Sun Oct 13 20:38:58 CDT 2019

On Sun, 13 Oct 2019 17:13:28 -0700
Asmus Freytag via Unicode <unicode at unicode.org> wrote:

> On 10/13/2019 2:54 PM, Richard Wordingham via Unicode wrote:
> Besides invalidating complexity metrics, the issue was what \p{Lu}
> should match.  For example, with PCRE syntax, GNU grep Version 2.25
> \p{Lu} matches U+0100 but not <A, U+0300>.  When I'm respecting
> canonical equivalence, I want both to match [:Lu:], and that's what I
> do. [:Lu:] can then match a sequence of up to 4 NFD characters.
> 
> Formally, wouldn't that be rewriting \p{Lu} to match \p{Lu}\p{Mn}*;
> instead of formally handling NFD, you could extend the syntax to
> handle "inherited" properties across combining sequences.
> 
> Am I missing anything?

Yes.  There is no precomposed LATIN LETTER M WITH CIRCUMFLEX, so [:Lu:]
should not match <U+004D LATIN CAPITAL LETTER M, U+0302 COMBINING
CIRCUMFLEX ACCENT>.  Now, I could invent a string property so
that \p{xLu} that meant (:?\p{Lu}\p{Mn}*).

I don't entirely understand what you said; you may have missed the
distinction between "[:Lu:] can then match" and "[:Lu:] will then
match".  I think only Greek letters expand to 4 characters in NFD.

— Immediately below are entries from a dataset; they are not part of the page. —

Each row is a point. A path goes straight from each point to the next, and from the last back to the first. The post is the endless flat space through its rows: a point in 2 columns, a line in 3, a plane in 4, and so on, so that a path can go around it. Count how often the path circles the post. Going back the other way cancels.
In the rows, zero is written as 128.

Post (1 x 2)
[[127 135]]
Path (18 x 2)
[[119 113]
 [172  93]
 [107 120]
 [106 155]
 [160 177]
 [171 132]
 [195  90]
 [161 149]
 [ 75 190]
 [ 43 173]
 [120 207]
 [181 152]
 [165 145]
 [126 155]
 [ 77 148]
 [ 75 119]
 [ 98 162]
 [ 65 122]]
Times around: 0

Post (7 x 8)
[[114  96  83  66 155 117 116 105]
 [150 193 185  67 115  77 165 149]
 [184 133 157 153 161 144 161 167]
 [146  85 110 123 137 143 134  75]
 [165  82 104 139 109 143  92 119]
 [114 183 201 100 122  91 194 174]
 [138 103  62  91  94 163 111 100]]
Path (19 x 8)
[[185 121  79 137 139 143 193 130]
 [215 181 129 146  98 118  94 191]
 [ 86 115 168 101 173  98 134 104]
 [136 112  82  69  66 176  96 132]
 [131 109 177 111 203  72 143 214]
 [152 123 143 133 190  93 212 120]
 [101  91 105 121 201 108 142 130]
 [178 111  87 105 231 116 180  75]
 [137 102  83  90 140 110  66 121]
 [157 134 132  90 131 143 137  83]
 [101  86 125 116 121 156 134 168]
 [129  93 140 111 147 112 168  89]
 [184 123 179 201 145  52 118 185]
 [157 180  61 111 138 154  90 187]
 [168 144 157  79  48  81  41  86]
 [142 115 115 116 192 127 112 105]
 [102 163 152  86  91 143 182 107]
 [224 101 101 104  77 191  65 183]
 [154 110 134  87  82 118 170  51]]
Times around: 3

Post (11 x 12)
[[144 158 135 158 151 129  89 115  91 112 117 112]
 [128 125 125 156 142 104 120 109  66 175 174 131]
 [ 86 140 139 101 107 111  95 131 115 139 175 151]
 [129 130 159  98 118 188 165 146 129 129 150 168]
 [102  84 110 157 106  95 114 142 161 152 112 155]
 [122 104 190 100 123 137  78 107 139 127 164 123]
 [110 152  78 145 130 127 117 102 129 185 109  96]
 [ 99 137 179  92 145 136 120 142 170 121 125 117]
 [123 141 131 109 134  90 119 129 150 142 119 172]
 [156 182 104 153 167  99 128 105 149  95 142 136]
 [150 156 142 159 115 128 154 145 134 162 156 184]]
Path (32 x 12)
[[ 63 127 153 154 135 105 145 147 171 158 220 120]
 [130  72 178  80 177  84  89  88 189 165 130 131]
 [105 166 127 105 126 174 103 158 120  89 123 146]
 [131 173 150 209 139  95  66 117 146 161 198 122]
 [127 122 151 103 117  94 115 102 188 160 144 175]
 [128 170 120 205 113 107 123  99  89 151 177 104]
 [137 145 104 111 127 105  93  94  96 156 104 115]
 [ 96 126 188 135  78 150  93 157 170 205 165  98]
 [133 129 211 201 151 103  49 163 163 158 140 120]
 [ 73 126 132 129 119 122  72 122 179 150  94 140]
 [ 94 164 159 105 152  92 109 137  76  91  84 170]
 [109 150 151 148 163  82 138 123 134 146 101 151]
 [159 203 140 168 234 100 145 122 103 107 141 134]
 [133  92 155  83 170 138 109 126 117 104 185 147]
 [152 127 215 162 115 103  23 114 149 122 171  87]
 [133 120 198 128 170 135 101 121 145 149 166  73]
 [ 92   7 184 160 165  66  61 121 147 160 194  95]
 [ 86 129 154 134 153  86 127 137 111 132 184 149]
 [105 182 172 168 118  76 123 140 129 196 122 149]
 [157 131 105  94 129 136 186  83 177 183 145 171]
 [130 115 184 151 160  87 114 120 112 131 132 161]
 [108 120  89 172 100 162  90 114 123 200 117 145]
 [146  64 241  98 162 158  75 138 105 151 123 127]
 [ 83 142  85 114 120 100  78 132 126 102 123 125]
 [103 197 136 103 118  37  94 145 135  88 106 154]
 [103 173 122 112 120 134 186 121 132 110 222 167]
 [182 175 146 180 140  90  61  52 164 152 134 125]
 [112 147 119  99 158 131 148 119 154 136 190 151]
 [115 211  93 152 137 127  61 140 120 147 109 102]
 [186 149 149 118 161 122 128 124  85 134 107 143]
 [108 225 132 182 108  94  62 143  91 123 129 116]
 [115 166 173 135 147 142 157 104 122 133 199 108]]
Times around: 1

When I'm respecting canonical equivalence/working with traces, I want
[:insc=vowel_dependent:][:insc=tone_mark:] to match both <U+0E39 THAI
CHARACTER SARA UU, U+0E49 THAI CHARACTER MAI THO> and its canonical
equivalent <U+0E49, U+0E39>.  The canonical closure of that
sequence can be messy even within scripts.  Some pairs commute: others
don't, usually for good reasons.

Regards,

Richard.